I have the same Talon from Matt also, and love it. No flash back at all!! I too was thinking of going with the newer grille for my 99 but was reserching cost and found that, it could be like TLC Snow Div said, a little costly! One more storm and I may change my mind and pay another visit to [email protected] Blueline Ent!!!

Truck looks GREAT!!!!!


----------



## Fiafighterdude (Jan 2, 2008)

*leds*

you should put two lin4's or lin6's in the grill


----------



## rjfetz1 (Dec 2, 2006)

nice face lift, like the led's - I know those strobes can be bright and reflect off the snow.


----------



## TLC Snow Div. (Oct 28, 2007)

Fiafighterdude;488956 said:


> you should put two lin4's or lin6's in the grill


I was going to do that in the beginning but since i had the Talon i decided to wait and save some money. I may do that in the future because i have an extra switch available in the cab.


----------



## M&P (Dec 28, 2007)

that looks sweet man


----------



## J&R Landscaping (Dec 25, 2005)

Nice upgrade! What did the chrome grill cost you and where did you get it from? Didn't you have an ez dump in that truck???


----------



## mkwl (Jan 21, 2005)

Not bad...for a ford! j/k looks pretty good!


----------



## Boycea (Sep 26, 2003)

Big improvement, I love it...Now just get a couple of the newer style badges for the side of the truck that say F350, and diesel


----------



## TLC Snow Div. (Oct 28, 2007)

J&R Landscaping;489403 said:


> Nice upgrade! What did the chrome grill cost you and where did you get it from? Didn't you have an ez dump in that truck???


I got it off ebay and it was $300 bucks.
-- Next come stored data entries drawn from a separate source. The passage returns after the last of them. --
name the system of each run:
In the rows, zero is written as 128.
run 1, J_788 (6 x 32):
[[ 70 109 128 117 141 165 126 158 166 110 111 137 182 147 129 155 114 148
  158 120 147  74 104 182 128 157 117 172 100  89 140 154]
 [ 63 100 139 104 128 158 125 159 175 107 107 131 178 149 110 142 116 136
  161 116 154  75 114 176 125 150  97 178  99  93 143 150]
 [ 61  95 142 104 116 151 130 164 183 111 105 131 163 148  95 137 117 128
  161 116 157  76 132 166 127 144  81 179 101  98 148 148]
 [ 65  87 150 102 108 134 142 162 181 117 106 130 151 142  80 126 118 117
  167 116 158  83 150 154 125 135  63 177 111 108 153 141]
 [ 77  85 152 106 103 124 144 153 178 126 105 124 134 134  77 119 119 103
  166 113 158  92 161 141 131 123  54 177 116 115 154 138]
 [ 91  85 156 104  99 109 148 143 165 137 107 125 119 129  76 107 120  91
  164 115 159 101 172 116 128 116  52 172 123 123 155 132]]
run 2, J_50 (6 x 32):
[[182 103 127 131 122 107 128  81  70 157 125 134  88 136 136  89 135 103
  119 142 133 157 154  89 147  99 120  96 145 173 138 116]
 [188 120 123 140 127  93 123  81  70 155 137 123  78 123 132  95 130 106
  106 142 119 169 152  88 141 107 138  89 152 171 127 116]
 [191 137 128 151 132  90 124  87  75 155 152 127  70 111 127 101 126 115
   99 140 107 176 151  94 136 111 152  90 158 165 112 114]
 [188 155 130 152 131  88 117 101  82 155 160 120  66  99 122 109 123 126
   95 145 100 176 147  95 133 127 167  95 163 162 102 108]
 [183 169 131 155 132  95 117 115  92 150 173 121  68  95 118 114 115 132
   94 145  95 175 141 101 132 136 176  99 161 155  87 106]
 [176 180 132 156 134  99 120 124  98 142 181 119  77  88 114 119 113 144
   94 147  91 168 129 110 130 147 185 102 156 145  79 101]]
run 3, J_492 (6 x 32):
[[ 98 104 136  90 111 140 113 114 110 136 130 140 177 138  54  85 145 153
  113 147 119 142  87 200 195 171 132  91 127 136  96  97]
 [123 116 134  85 111 125 106 105  95 142 143 137 159 122  49  76 144 144
  100 156 114 160  90 179 185 166 142  73 135 144  85  81]
 [139 132 135  95 113 106 105 106  86 146 156 133 132 105  51  79 134 133
   90 164 111 176 102 155 176 161 155  76 145 148  78  81]
 [160 153 138 120 114  97 116 114  91 151 170 131  98  92  61  88 127 131
   94 159 100 182 118 130 161 149 162  84 153 154  77  81]
 [170 172 140 144 125  87 122 122 101 153 180 119  69  79  83 103 113 132
   96 149  97 176 142 108 145 145 173  96 161 154  79  92]
 [174 182 141 157 132  83 121 131 115 149 180 111  56  75 118 133 108 124
   98 145  99 167 155  94 110 137 172 115 163 136  87 110]]

runs to name:
run 4 (6 x 32):
[[108  64 151  74 102 131 125  99 105 151 103 146 165 147  64  64 151 103
  133 144 147 129 118 166 182 137  78 109 122 147 128 111]
 [117  82 154  82 100 114 110  98  99 157 121 140 140 122  45  62 144 110
  121 148 138 152 128 156 172 140  90  99 136 143 110 102]
 [133 107 156  96 101  89 114 105 105 155 142 127 109 105  35  71 131 112
  113 148 123 163 143 137 157 139 108  99 151 141  99  92]
 [140 137 156 114 106  77 115 123 114 155 161 125  79  85  42  85 117 113
  106 145 115 164 158 115 139 136 121 110 157 141  94  91]
 [142 159 158 132 111  70 117 138 132 149 168 115  66  71  55 107 111 107
  107 144 114 162 163 106 121 136 132 124 158 132  91  98]
 [140 174 159 145 125  74 111 149 142 142 173 111  56  67  81 137  97 112
  114 135 113 146 165  93  92 131 139 149 151 114  98 121]]

J_492
run 5 (6 x 32):
[[ 61 109 152 118 119 137 133 175 196 112 119 134 149 136  81 145 104 132
  160 112 142  80 139 166 116 151  88 186 114  94 136 144]
 [ 65 106 161 115 109 123 133 173 194 121 121 128 135 133  70 127 108 120
  159 112 145  87 151 155 115 143  74 183 118 106 135 138]
 [ 74 101 161 109 104 111 134 167 185 129 122 125 123 126  59 116 113 106
  157 113 147  93 163 141 122 135  67 181 122 109 137 130]
 [ 87  99 167 112 104 102 137 151 171 142 125 125 108 121  55 100 114 100
  150 117 149 105 172 125 122 126  65 171 127 123 140 126]
 [111 102 165 112 102  90 132 137 149 146 126 124  97 114  63  97 116  89
  149 121 146 119 174 113 127 116  66 156 137 130 139 124]
 [130 105 159 114 106  85 127 125 131 151 124 124  81 110  76  92 116  85
  135 129 141 134 179  98 125 105  82 142 140 142 137 119]]

J_788
run 6 (6 x 32):
[[136 166 153 127 113  77 119 145 129 145 175 116  76  72  48 108 108 123
  105 146 106 161 152 112 128 145 142 121 153 133  84  94]
 [125 169 152 117 110  88 120 150 129 143 181 119  95  75  33 100 108 141
  102 152 103 165 136 137 141 159 154 112 150 133  70  83]
 [120 161 145 105 114 104 115 148 123 133 177 126 119  88  39 102 113 149
  102 159 108 159 105 156 153 169 163 103 139 129  66  76]
 [115 154 137 100 119 121 106 143 116 129 170 132 146  98  45 104 120 154
   95 161 105 154  86 173 165 173 168  92 135 126  67  79]
 [111 149 127 102 132 137 105 139 111 119 161 138 160 112  65 112 129 162
   96 160 111 148  77 184 170 178 179  86 132 132  75  86]
 [114 141 116 117 140 149 108 132 109 122 146 143 170 134  93 119 135 173
  102 150 103 141  74 190 178 176 178  83 129 135  90  98]]

J_50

I still have the ez dump but i took it out for the winter.


mkwl;489478 said:


> Not bad...for a ford! j/k looks pretty good!


Your truck is nice too.


Boycea;489520 said:


> Big improvement, I love it...Now just get a couple of the newer style badges for the side of the truck that say F350, and diesel


I might get those newer crome badges but i've seen the black lettering peel off on some trucks.


----------



## blm86 (Nov 7, 2007)

everything looks great. that probably is the best upgrade that you can do to that style ford.


----------



## M&M Services (Jul 10, 2006)

Truck looks great! The face lift definately makes a difference! I did mine and love it!!! For the emblems go to www.billetbadges.com they make them out of billet aluminum and they are sweet! I think they run about 40 a piece as opposed to the ford ones at 26 a piece, but you cant beat them..I am going to be ordering a new set here shortly...
Mike


----------



## G.M.Landscaping (Nov 24, 2005)

Post a pic of what it looked like before.


----------



## TLC Snow Div. (Oct 28, 2007)

M&M Services;490340 said:


> Truck looks great! The face lift definately makes a difference! I did mine and love it!!! For the emblems go to www.billetbadges.com they make them out of billet aluminum and they are sweet! I think they run about 40 a piece as opposed to the ford ones at 26 a piece, but you cant beat them..I am going to be ordering a new set here shortly...
> Mike


I love crome and i'm gonna add more soon. I've always liked your truck. Its wicked sick looking. I was thinking of doing the Harley lights too.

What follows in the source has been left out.